Not another nod to Nordic cinema but the real thing. Yesterday morning I had my annual eye-test and needed a new set of lenses which, I'm happy to say, my optician can fit into my previous frames. They are tortoise-shell and give, I fondly hope, the effect of a 1950s Ivy League academic crossing Harvard Yard. At the end of the walk back to my flat through distinctly humid conditions, hirpling rather than walking, relying more than usual on my stick, I passed my local supermarket. It is noted for the worst 'landscaping' of any that I've seen. You'd look at it for a long time before the names of Le Notre or Gertrude Jekyll came to your mind. Among the milk thistles and fireweed, however, there is a clump of wild strawberries and I pick and eat one every time I pass. Small, sharp and with a hint of sweetness, it brought a spot of delight at the end of a long, sticky stumble from the bus-stop.

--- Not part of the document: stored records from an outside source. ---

Below is a small trained network, with its code and all its weights. Each question gives an input and a class and asks what happens when units are switched off, that is, made to give their printed mean instead of their output.

import numpy as np


def w(rows, s, z=0):
    codes = np.array(rows[::2]) - 128.0
    scale = np.full(codes.shape[1], s)
    scale[-1] = z or s
    return codes * scale


def f(y):
    return np.maximum(y, 0)


def log_softmax(a):
    a = a - a.max(-1, keepdims=True)
    return a - np.log(np.exp(a).sum(-1, keepdims=True))


def net(x, mask):
    res = np.array(x, float).reshape(1, 8) / 4 @ E
    y = f(res @ A[0][:, :-1].T + A[0][:, -1])
    res = res + np.where(mask, y, B[0][:, -1]) @ B[0][:, :-1]
    return log_softmax(res[-1] @ U[:, :-1].T + U[:, -1])


A, B = {}, {}
E = w([
[117,110,98,112,129],'x0',
[130,122,136,128,131],'x1',
[81,187,79,221,213],'x2',
[130,130,137,135,130],'x3',
[133,125,142,132,137],'x4',
[38,242,154,54,106],'x5',
[130,124,131,129,134],'x6',
[232,254,90,95,130],'x7',
],0.0086)
A[0] = w([
[134,99,155,94,111,80],'n0',
[218,74,87,198,127,72],'n1',
[196,78,94,174,136,50],'n2',
[245,213,78,107,132,77],'n3',
[166,106,140,78,61,2],'n4',
[112,155,87,202,156,58],'n5',
[166,78,156,61,50,65],'n6',
[149,90,157,132,168,125],'n7',
[156,107,159,85,83,18],'n8',
[118,135,130,129,178,60],'n9',
],0.011,0.0064)
B[0] = w([
[139,161,123,217,153,156],'n0',
[60,198,214,31,120,232],'n1',
[45,202,115,28,115,199],'n2',
[20,2,187,222,88,254],'n3',
[96,209,113,198,216,161],'n4',
[221,162,50,143,208,190],'n5',
[143,174,64,224,238,202],'n6',
[126,139,134,97,61,173],'n7',
[119,181,97,164,226,155],'n8',
[185,163,122,177,179,138],'n9',
],0.0065,0.0083)
U = w([
[186,140,95,161,229,47],'0',
[152,92,130,107,103,248],'1',
[60,10,150,181,100,45],'2',
[90,199,164,25,98,47],'3',
[182,101,120,111,110,237],'4',
],0.012,0.011)

Each question gives the input, the list of numbers given to net, and the class t.
The units are the neurons (one row each of A and B). Each row of codes is followed by its name. A weight is (code - 128) times the scale printed after its matrix; where a second scale follows, it is the last column's (A, B and U).
mask holds one flag per neuron, in row order. A switched-off neuron (its flag False) gives its mean, the last column of its row in B, instead of its output. The means were averaged over made-up inputs and are rounded, as every weight is.
A unit's drop is (log p(t) with every unit on - log p(t) with that unit switched off) / (log p(t) with every unit on - log p(t) with every unit switched off).
The circuit of an input: a set's keep is (log p(t) with only the set's units on - log p(t) with every unit switched off) / (log p(t) with every unit on - log p(t) with every unit switched off). Starting from all 10 units, units are removed one at a time, each time the one whose removal leaves the highest keep (on an exact tie, the one counted first), for as long as the keep stays at least 0.8.
units of the circuit, in order: the units of the circuit, biggest drop first
top k neurons: the k neurons with the biggest drops, biggest first
drop of u: that unit's drop, to one decimal
input [5,8,-3,1,0,6,-1,6], class 2: units of the circuit, in order => n3; n1
input [5,-3,1,1,7,-7,-2,2], class 3: units of the circuit, in order => n1; n2
input [0,5,0,3,6,4,-4,-5], class 4: units of the circuit, in order => n3; n1
input [-2,-2,7,6,3,0,-6,-5], class 0: units of the circuit, in order => n5
input [-1,3,3,-8,0,-7,3,7], class 1: units of the circuit, in order => n3; n1; n2
input [4,-2,8,1,-5,8,-2,-1], class 0: units of the circuit, in order => n5; n1
input [4,6,2,4,-3,-5,8,-1], class 3: units of the circuit, in order => n1; n2; n3
input [6,-4,4,6,1,6,2,3], class 1: units of the circuit, in order => n1; n2; n6
input [0,-7,-6,6,-4,-7,-3,4], class 3: top 3 neurons => n1; n2; n5
input [-1,3,8,4,0,1,2,-4], class 0: top 2 neurons => n5; n3
input [-2,-8,6,7,3,3,-5,7], class 1: top 2 neurons => n3; n6
input [-3,-6,-6,-4,7,6,7,-3], class 4: top 2 neurons => n1; n2
input [-1,8,-5,-3,-4,3,3,5], class 0: top 4 neurons => n6; n4; n8; n1
input [-8,4,-4,5,-7,-2,-5,-6], class 4: units of the circuit, in order => n3
input [-3,-4,-7,0,-5,-6,-2,-1], class 0: top 3 neurons => n6; n4; n8
input [-5,5,-1,3,-6,-7,-2,-2], class 3: top 3 neurons => n1; n2; n3
input [1,4,8,-5,-6,7,4,-3], class 0: top 2 neurons => n5; n1
input [1,-7,-7,5,-3,6,1,3], class 0: drop of n8 => 0.1
input [3,1,-3,-1,1,-5,2,8], class 2: drop of n1 => 0.0
input [5,-8,7,-4,-3,-8,3,8], class 2: drop of n3 => 1.5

Anent yesterday's post: both churches 'attended' by me online are Anglican, The Episcopal Church [United States] on weekdays and the Scottish Episcopal Church on Sundays. Live streaming of eucharists was an essential during lock-down and continued to be so after it was lifted because of a serious cancer diagnosis* that I received about 18 months ago. The 'y'all' is to provide a clue to the part of the United States where my weekday masses take place, each with a brief homily. I used to think that unless you were wearing a Panama hat and a white linen suit, fanning yourself with a palmetto leaf and sipping a mint julep you had no right to that 'y'all' but I've grown quite fond of it. I still feel that unless you are Toshiro Mifune in kimono and wielding a katana then you should not wear a man-bun or top-knot, however. I hope that makes things plain.
* Hence the still from a favourite film that adorns my profile. So far my Ruy Lopez has had no success.
We have done with dogma and divinity
Easter and Whitsun past,
The long, long Sundays after Trinity
Are with us at last;
The passionless Sundays after Trinity,
Neither feast-day nor fast.
From a poem by J. Meade Falkner, better known for his prose writing, and, yes, the sea of green vestments stretches a long way ahead but 'passionless'? The Episcopal church whose sermons I find on YouTube could not be accused of lacking passion. The Edinburgh church I attend online does a fine line in sermons of a more cerebral nature but occasionally I like something more of a ferverino. And the idiom! Today's gem was 'I think Martha gets a bad rap.' Perfectly expressed.